Di solito rimane solo tre anni in una città. Secondo
una sua definizione: “il primo anno è quello del sospetto, il secondo quello
della fiducia e il terzo quello dell’affetto ed è anche quello che contrassegna
il tempo di passare a un’altra città per continuare il mio ministero di
amicizia e di guarigione tra i musulmani e gli altri”.
Quando arriva in una città, prende in affitto una stanza fino a quando non
riesce ad avere una capanna di fortuna allestita per lui nella periferia. La capanna è fatta di sottili bastoni di iuta piantati sul terreno
argilloso. Il tetto è rinforzato con
un foglio di polietilene per proteggere l’interno dalla pioggia.
La piccola
capanna può facilmente contenere le poche cose che servono al missionario. Un
letto in legno, uno sgabello basso su cui Bob si siede a pregare, leggere o
scrivere. C’è anche una piccola mensola per tenere alcuni libri essenziali, una
stufa a cherosene con un fornello e un secchio per l’acqua. Le scorte di cibo
(riso o pane) pendono dal tetto in sacchetti di plastica per evitare di
condividere gli alimenti con i topi. Nel rifugio di notte è ospitata anche la sua bicicletta.

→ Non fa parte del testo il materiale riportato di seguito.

Each row is a point on a landscape with many peaks, with its height.
A climber steps from a point to the highest of its 5 nearest points, and stops where none of them is higher. Distance is the straight distance between rows; heights are no part of it.
(313) height 4.96: [123 137 114 134  94 120  88 140 103 125 114 104 146 127 139 110]
(226) height 5.09: [ 95 132 127 116  78  72  77 103 126 165 141  74 175 161 144 167]
(240) height 6.48: [ 97 105 149 140 108 108  84  96  82 124 110 107 158 143 150 146]
(510) height 4.87: [127 133 103 152  97 119  89 134 142 143 101  93 144 101 124  73]
(198) height 3.75: [142 126 110 114 152 168 166 157 163  92 132 139 116 125 117  89]
(128) height 5.23: [ 91  88 161 158 127 143  79 113 104  95  96 101 161 123 128  96]
(127) height 7.19: [140 139 111 100 120 111 125 135  98 124 140 144 132 144 150 180]
(482) height 0.29: [129 119 168 116 161 155 155 136 119  95 151 176 106 126 138 175]
(112) height 1.19: [130 138  82 103 140 144 167 188 159 102 108 145  95 149 128 143]
(317) height 2.19: [164 166 108 160 140 122 153 128 185 146 122 124  92  88  90  33]
(451) height 4.78: [127 148  90  88 105  92 145 170 121 136 134 144 102 144 151 197]
(465) height 1.61: [146 116 152 116 136 134 135 120  77 116 139 155 119 125 145 178]
(335) height 2.28: [119 124 140 103 156 130 174 162 127 111 117 183  76 153 138 220]
(558) height 4.64: [143 154  77  99 112 124 143 172 141 132 119 130 109 140 148 145]
(244) height 4.32: [ 81 119 137 176  86 107  67 127 145 147  90  62 147 106 143  77]
(56) height 4.39: [130 123 113 125 189 166 176 147 205  81 144 130 125 133 110  78]
(45) height 3.53: [147 101 175 141 134 121 135  51  82 233 126 153 140 106 137 197]
(62) height 3.72: [140 160 108 177  97 127 110 131 145 161 109 104 109 101 103  41]
(561) height 6.54: [136 153  83 107  87 102 110 147 127 142 130 108 137 139 139 143]
(233) height 4.62: [117 109 158 118 119  95 127  45  84 234 161 129 141 144 138 205]
(222) height 4.88: [130 111 137 122 186 173 178 149 169  68 152 143 121 144 119 107]
(557) height 4.02: [122 116 131 144 144 159 115 128 141  90 127 118 149 113 100  64]
(518) height 7.66: [145 127 155 109 146 129 168 128  95 135 131 188  94 129 150 216]
(496) height 1.88: [107  81 210 162 144 139 105  71  66 132 112 141 151 116 135 151]
(167) height 2.88: [133 117 142 119 130 136 122 124  94  94 134 142 133 128 134 135]
(410) height 0.22: [123 123 146 102 157 150 165 169 137  92 137 175  91 135 136 174]
(404) height 6.47: [127 118 159 124 171 178 156 145 137  73 164 152 124 136 129 125]
(91) height 3.49: [149 132 113 144 140 154 143 139 169 122 120 115 129 101  91  36]
(381) height 1.00: [139 139  82 106 151 153 174 179 188 100 109 141  96 132 112 110]
(401) height 2.66: [144 144  88 110 120 129 140 170 140 113 126 135 118 129 135 117]
(305) height 6.74: [126 156 101 128  76 110  92 149 128 158 117  81 146 126 141 117]
(190) height 4.45: [126 109 123 133 127 148  98 131 108 104 114 106 147 115 117  97]
(250) height 3.24: [147 171  60 108 103 112 133 178 165 149 119 113  98 121 135 113]
(481) height 4.63: [101 130 139 104 107  63 121  52  96 210 171 118 146 174 127 211]
(225) height 3.25: [ 88  78 206 160 141 148  95  87  76  95 113 131 156 120 131 123]
(375) height 3.76: [151 135 123 158 165 157 169 123 202 118 133 119 126 104  85  38]
(74) height 2.15: [130  98 193 153 138 125 128  70  65 185 124 168 138 110 138 179]
(589) height 2.47: [142 127 122  97 132 133 140 145 106 100 136 155 115 146 138 155]
(207) height 4.49: [137 113 121 128 164 176 156 140 165  78 155 126 139 126 108  68]
(185) height 2.04: [155 150  89 133 121 133 147 154 174 130 121 124 107 104 110  70]
(383) height 7.73: [160 159  80 130 142 134 159 167 196 133 110 130  96 111 107  73]
(138) height 5.02: [101 136 119 158  83 103  65 133 135 153 110  62 150 120 140 110]
(393) height 3.59: [122 112 144 130 132 141 106 121  94  95 131 138 142 124 129 124]
(119) height 5.25: [ 79 114 139 130  92  79  61  95 121 163 122  85 172 153 143 165]
(394) height 3.50: [124 104 177 134 153 161 122 119 102  77 143 145 139 128 118 123]
(92) height 3.33: [145 115 153 114 127 104 144  94  77 163 146 154 120 134 149 207]
(123) height 0.71: [162 192 130 186 150 100 188  97 185 145 123 145  73  96  67  34]
(208) height 3.38: [135 136  96 123 132 143 118 150 139 104 119 124 142 116 119  90]
(243) height 5.57: [112 125 129 109  91  90  89 101  92 145 138 106 160 155 149 173]
(464) height 5.17: [112 139 130 100  93  77  98  91 102 175 158 113 148 177 146 203]

For each start below, name the point where the climber stops.
(558) | (127)
(375) | (404)
(464) | (127)
(198) | (404)

Call two points neighbours if one is among the 5 nearest of the other. Go from one point of each pair to the other, from neighbour to neighbour, staying as high as possible. Name the lowest point that can't be avoided.
(305) and (240) | (243)
(305) and (518) | (92)
(127) and (305) | (561)
(404) and (127) | (557)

La giornata di Bob inizia molto presto. Si alza dal letto alle 3 e 30 e
dopo un’ora di meditazione celebra la messa quotidiana. Mentre è ancora buio
presto prepara la colazione e fa le piccole faccende di casa, prima di impostare
il programma della giornata. Intorno alle 6 e 30 è pronto a mettersi in viaggio
verso i villaggi per incontrare e aiutare i malati, soprattutto i bambini che
devono affrontare infermità e deformità.
Ovunque vada, Bob incontra persone curiose che gli fanno molte domande. Da
parte sua Bob ama sfidare, chiedendo ad esempio: qual è lo scopo della vita?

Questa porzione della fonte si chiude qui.